Off the record: lower the drinking age

Home News Off the record: lower the drinking age

After the 26th amendment lowered the voting age to 18 in 1971, 29 states responded by dropping the drinking age to 18, 19, or 20.

When reports of higher rates of teen traffic deaths began to emerge, spooked legislators passed the 1984 National Minimum Drinking Age Act. The act allowed Congress to withhold 10 percent of a state’s federal highway funds if it didn’t up the minimum drinking age to 21.

Voila. Congress successfully bypassed states’ rights and federalism. All states raised their drinking age to 21 by 1988.

Fun fact: before Prohibition, there was no drinking age. A few states had seemingly arbitrary restrictions on purchasing alcohol. Before then, anyone could buy alcohol if they could reach the bar.

But Prohibition changed the way people understand the government’s role between the individual and mind-altering substances. Suddenly, the government had to help people protect themselves and their kids from their own choices.

It’s a noble experiment that failed.

Prohibiting young adults from drinking has created toxic mindsets about alcohol and has simply failed to prevent drinking. 17.5 percent of all consumer spending on alcohol is from underage drinking. That’s $22.8 billion in booze. And 25.9 percent of underage drinkers meet clinical criteria for alcohol abuse or dependence, compared to 9.6 percent of adults.

In order to help young adults develop healthy understandings of alcohol, the drinking age should be lowered to 18.

Rather than preventing underage drinking, the current minimum age simply sends it underground.

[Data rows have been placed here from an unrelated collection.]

Each row has a name. Each piece below is followed by the name of the row it came from, unless a question asks for something else. Each question is about the rows just above it. Some pieces are copies with a little noise.

Kal: [105 116 123 179  98  76 106 135 106 128 109 128 110 151 128 104 102 117
  99 144 110 128 104 116  94 128 154 128 128 128 105 164 139 137 162 128
 128 152 119 124 106 130 156]
Tidar: [106 158 128 128 117 154 128 173 133 144 148  20  76 128 198 193 156  99
 128  85 128 128 106 116 138 212 119 128 120 173 175 100 141 137 110 167
 161 103  80 177 138  65 128]
Zoka: [116 138  80  99 100 156 173 141 103 138 161 175 167 154  76  20  65 128
 128  85 193 110 128 117 128 106 128 212 158 177 128 148 144 173 128 128
 120 106 128 137 120 198 133]
ledu: [ 79 131  90 179 127  61 112 108 148 143 134 111  98 149 128 128 105  67
  85 128 129 146 128 128 128 118  97 114 167 143 103 128 128 128  85 199
 128 147 106  30 148 140 145]
Kug: [128 100 128 112 162 145 121 130  99 117 128 187 154 128  76 100 128 208
  73 128 162  76 163 128 104 149 150 103 109 184 128 153 115 128 202 161
 128 124 119 152  95 127  90]
Mumon: [108 140 111 123 124 134 128 156 176 128 156  33  97  74 128 114 155 110
 111 119 121  84 140 112 139 199  71 128 180 132 166 114 156 144  51 128
 131 121  91 128 179  84  61]
zez: [128  76 131 123 165 128 161 117 128 128 112 128 128  98 128 128 128 164
  99 128 148  97 139 144 109 141 136 127 158 128  95 205  67 128 135 128
  71 128 148  59 128 207 107]
[ 79 131  90 179 127  61 112 108 148 143 134 111  98 149 128 128 105  67
  85 128 129 146 128 128 128 118  97 114 167 143 103 128 128 128  85 199
 128 147 106  30 148 140 145]	ledu
Put [156 128 117 198 128 120 212  85 119 154 128 128 106 128 137  65 161 103
 175 128 148 193 100  99 177 141 133 128 158 173 138 128  76 106 110 128
 116 138  20 173 144 167  80] back in order: which row is it?	Tidar
Shuffled zez with one entry gone: [ 71 128 148  99 128 128 128 165 128 207 128 112 161 109 128 144 141 139
 158  76 148  67 128 123  97 128  98 128 131 128 136  95 205 135 128 117
 128 128 107 127 164 128], missing	[59]
[128  99 127 113 161 145 122 130  98 117 128 188 155 129  76 100 127 209
  72 129 162  75 164 128 104 149 151 103 110 184 128 153 116 128 203 161
 129 123 120 151  95 126  90]	Kug
[128 152 119 124]	Kal
[105 116 123 178  98  76 107 135 107 128 109 128 110 151 128 104 102 117
  99 145 109 128 104 116  94 128 155 128 128 129 105 164 139 137 162 127
 129 152 119 124 106 130 156]	Kal
[117 138  80  99  99 157 173 142 104 138 162 174 167 155  76  21  64 130
 127  85 192 110 128 116 128 106 127 211 159 176 125 149 142 173 128 129
 118 106 129 136 120 200 134]	Zoka

vazup: [140 195  35 137]
Bol: [140  35 195 127]
baz: [228 164 110 175]
lebud: [195  35 196 190]
[195  35 195 190]	lebud
lebud without one entry, shuffled: [ 35 190 196]. Gone:	[195]
[196  35 195] is which row, read backwards?	lebud
Which row holds this, read backwards? [ 35 195 140]	vazup

sasut: [109  99 107 112 116 139 153 160 150 142 124 112 109  65 102   6 102 154]
rakob: [ 42  99 149 207 219 192 138  76  38  53 104 153 204  65 223   6 184 109]
ramab: [157 117  76  87 110 154 182 160 131  83  80 119 152  65  97   6 158 109]
dibu: [104 103 117 117 120 143 155 161 155 155 139 134 127  65 111 126  99  98]
kupe: [124 112 107 105  85  82 127 160 174 169 126  88  70  65  97   6 133 118]
vakol: [154 131 121 102  94  90  96 131 146 165 179 164 142  65 121   6 102 160]
vib: [142 153 136 110 101 118 147 161 143 112 102 114 141  65 146   6 141 136]
Which row holds this, read backwards? [109 112 124]	sasut
Shuffled dibu with one entry gone: [155  98 103 155 134 111 161 143  65 139 104 117 117 155 126  99 120], missing	[127]
[153 130 122 102  94  90  96 132 147 164 180 164 142  65 121   6 102 159]	vakol
[124 112 107 105  85  82 127 160 174 169 126  88  70  65  97   6 133 118]	kupe

nizen: [198 170 133 142 104 114 144]
muti: [132 111 105  80 139 113  23]
gog: [198 170 133 142 105 102 162]
pep: [155 115 160 157 138 121  75]
bamuf: [237 205  64  75  39  27  13]
[155 115 160 157 138 121  75]	pep
Which row holds [162 102 105 142] read backwards?	gog
[102 162]	gog

lezi: [ 79 187 116 137 170  77 134 170  73 205 170 179 133]
zet: [135 128 129 129 118 132 117 122 121 128 127 124 131]
Magar: [ 99 123 127 132 128 119 146 121 125 129 126 129 131]
ves: [107 122 135 172 166 127 116  97 159 123  87 112  98]
tavu: [151 131 129 130 132 141 129 132 133 128 122 127 128]
Latus: [143 127 129 128 124 125 147 130 117 128 123 126 126]
mag: [133 124 130 124 129 129 122 116 117 128 128 132 131]
san: [141 129 128 127 122 131 127 125 129 128 132 128 131]
poki: [ 86  80  89 175 110 166 126 206 204 181   8 182 211]
Sul: [131 129 129 127 131 120 124 128 129 127 129 129 132]
Lene: [132 131 128 128 129 121 120 124 127 129 126 127 127]
[141 128 130 124 125 125 146 130 117 126 123 124 128]	Latus
[131 129 129 127 131 120 124 128 130 127 129 129 132]	Sul
Shuffled tavu with one entry gone: [132 133 127 122 151 128 129 132 141 129 128 130], missing	[131]

pazif: [138  88 116 173  62 154]
tomov: [130 131 147 117 176  82]
nefek: [ 71 142  87 112 121 130]
beva: [ 61 131 147 117 176 213]
kodi: [155 166 102 125 179 126]
Pob: [ 76 117 126 125  89 131]
Fir: [177 115 159 134  99 100]
tasub: [140 178  86 150 144 229]
Which row holds [130 131 147 117 176  82]?	tomov
[ 62 131 146 117 177 214]	beva
Where do [134  99 100] appear?	Fir
Shuffled Fir with one entry gone: [159 134 100 177 115], missing	[99]

fili: [131 130  84 123  91 223]
duza: [149  45 175  32 161 136]
poka: [163 145 169 122  75 169]
rafez: [160  58  91 116 112 164]
fer: [115 177 181   9 121 155]
nofi: [160  58  91 116 146 164]
Raken: [149  45 175  74 203 142]
mepo: [123 108 142 123 113 132]
devem: [180  45 168  36 175 155]
dov: [168  45 180  36 175  90]
niror: [ 45 181 175 168 155  36]
[122 108 143 125 114 131]	mepo
fili without one entry, shuffled: [131 123 223  84  91]. Gone:	[130]
Which row holds [168  45 180  36 175]?	dov
[149  45 175  33 161 136]	duza
Which row holds [ 45 181 175 168 155]?	niror
[113 123] is which row, read backwards?	mepo
Which row holds these entries in another order? [175 155 180  45 168  36]	devem

Biv: [227  16  16  50]
Fosem: [ 16 208 229  50]
kilub: [209 229  16  50]
[ 16 229] is which row, read backwards?	kilub
Which row holds these entries in another order? [208 229  50  16]	Fosem
[209 228  16  52]	kilub
[ 16  50 209 229] is which row reordered?	kilub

Party-ready 19-year-olds are going to drink regardless of legality. “Fight for your right,” and everything. Prohibiting college-age adults from drinking legally forces them out of bars, restaurants, and other arguably safe places and into the basements of frat houses and back alleys behind the club. “Pre-gaming” before an event or party becomes a must when you can’t buy a beer or a martini with your friends.

When they drink in secret, underagers frantically attempt at oblivion. 90 percent of the alcohol consumed by those under 21 in the United States is consumed in the form of binge drinking, the Center for Disease Control reported. Swiss researchers found that those who binge before events are far more likely to end their night in blackouts, unprotected sex, or injury.

Allowing adults between the ages of 18 and 21 to drink would give them the chance to learn safe habits before becoming independent on the job or at college. 136 presidents and chancellors of colleges across America signed a statement saying they support this position. The leaders believe that treating adults like children simply means they will behave like children.

Because many consider the drinking age a ridiculous and antiquated law, lots of parents, educators, and law enforcement officials let offenses slide. That treatment of drinking and the ease of non-compliance indicates to students that it’s ok to break the law, as long as you are caught by the right people. This creates yet another toxic mindset towards the law and drinking.

Prohibition in the 1850s and 1920s failed. Likewise, the current prohibition on underage drinking simply does not keep young adults from dangerous behaviors. Lowering the drinking age would help shift perspectives on alcohol from a rite of passage or act of rebellion to a normal part of life. Restricting drinking prevents booze from being demystified.

Anyone that opposes lowering the drinking age should try an experiment at any college, public or private, across the country: give a 19-year-old $20 and see what happens. If the kid is a cute girl, the cash isn’t even necessary.

Any semi-resourceful kid will have a handle of cheap vodka within 30 minutes. The drinking age just means that kid will put the “rage” in underage on the crowded dance floor of a smelly frat house instead of a bar.